Currency change: this ain’t 1984, by Andrew Agbese
NEWS DIGEST – The sudden change of the country’s legal tender by the Buhari/Idiagbon junta in 1984 threw many Nigerians into hardship no doubt. But that was understandable.
In 1984, Nigeria had probably only about a dozen number of banks and only an infinitesimal size of its population was aware of the existence of banks and what they do.
We are talking about 38 years ago when Nigeria had only 19 states, few local governments and less threatening rural-urban migration.
The few banks that existed then maintained branches mainly in the 19 state capitals with little or no effort to open branches elsewhere.
If even by 2010, 70 percent of the currency in circulation in Nigeria is said to be outside the banking system, then it will be safe to assume that a figure higher than 90 percent of the currency in circulation then was outside the banking system.
So it is understandable that if more than 90 percent of the population not exposed to banks are asked to submit cash for exchange with new notes in an era when there was nearly zero-level patronage of banks, such difficulties would ensue.
Remember we’re talking about 1984 when communication was also very poor. Only few in the urban areas had landline boxes in either offices or homes.
For the average Nigerian to send a message to his mother in the village to bring her 100 naira to the town to change, he has to go to the post office and send a letter and it might take weeks before a good Samaritan would pick the letter for mama at the post office and a day or two before she would find someone to read it for her!
I therefore cannot understand the apprehension over the CBN’s current resolve to change Nigeria’s currency and the likely parallels being drawn between what happened then and what may likely happen now.
Between yesterday and today that the CBN made the announcement, it is possible that most Nigerian have been reached with the information either directly or directly due to improved modes of communication that are light years away from 1984.
Through cell phones and other means of communication, it is possible that those in the remotest villages are now fully aware of the measure less than 12 hours after the announcement.
Another thing is that the population of those who have bank accounts in Nigeria has more than quadrupled since 1984.

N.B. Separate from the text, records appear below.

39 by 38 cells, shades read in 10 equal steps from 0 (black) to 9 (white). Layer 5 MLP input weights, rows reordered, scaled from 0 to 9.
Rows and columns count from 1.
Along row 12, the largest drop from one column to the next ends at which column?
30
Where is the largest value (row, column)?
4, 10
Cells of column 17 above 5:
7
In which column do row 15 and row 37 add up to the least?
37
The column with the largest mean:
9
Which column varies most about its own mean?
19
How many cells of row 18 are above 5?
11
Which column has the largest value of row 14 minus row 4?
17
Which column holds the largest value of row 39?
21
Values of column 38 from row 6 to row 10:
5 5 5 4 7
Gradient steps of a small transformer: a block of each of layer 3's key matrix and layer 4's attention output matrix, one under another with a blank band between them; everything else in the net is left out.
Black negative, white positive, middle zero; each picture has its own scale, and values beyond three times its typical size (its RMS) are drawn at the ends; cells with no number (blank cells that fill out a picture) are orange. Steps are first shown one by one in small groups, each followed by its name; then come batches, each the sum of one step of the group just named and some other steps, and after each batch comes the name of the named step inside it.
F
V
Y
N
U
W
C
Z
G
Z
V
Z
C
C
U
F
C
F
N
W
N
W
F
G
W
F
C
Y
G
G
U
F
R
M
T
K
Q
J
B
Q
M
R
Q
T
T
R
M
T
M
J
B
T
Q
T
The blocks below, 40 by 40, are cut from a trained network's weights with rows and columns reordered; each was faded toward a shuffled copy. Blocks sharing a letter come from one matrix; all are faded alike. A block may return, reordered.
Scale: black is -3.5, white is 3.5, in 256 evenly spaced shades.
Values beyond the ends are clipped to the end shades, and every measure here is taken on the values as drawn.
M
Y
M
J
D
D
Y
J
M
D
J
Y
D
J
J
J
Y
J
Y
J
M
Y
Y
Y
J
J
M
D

As at 2021, Nigeria is said to have around 134 million active bank accounts and the process of opening accounts and other transactions have been simplified.
Unlike 1984 where a man from Agila had to wait for his turn to take the Enenrinya bus to Otukpo or probably go as far as Makurdi to access a bank, today, he can simply flag down the next okada to take him to Igumale or even just submit his savings to the POS girl at the Ófpu ója to pay the money into his account.
So I don’t see the kind of stampede that happened in 1984 happening again
Two things have convinced me that the measure is needed.
One, I had read long ago, that one of the ways to eliminate the crime of abductions for money, is to make the country as cashless as possible because once the kidnappers have to go through the process of revealing their identities (which cashless transactions entail) to collect their loots, the crime is likely to drop.
The gang that kidnapped people on the Kaduna bound train for instance were said to have collected no less than N2 billion naira in cash!
They have no difficulty in spending the money because they can enter into markets with cash and make purchases.
Changing the currency would make them approach the banks directly or indirectly and frustrate their bid to make maximum use of crime proceeds.
The second reason is that it would mop up currencies outside the banks and make Nigeria, just as it did in 1984, see the need to use the banks instead of keeping money at home.
As it is, only 2% of the 70 million bank account holders are said to have more than N500,000 in their accounts while so much is being carried in boots of cars!
If the criminals try to hide the proceeds of crime by laundering such through hurried purchases of property and luxury cars, the relevant crime tracking agencies know what to do.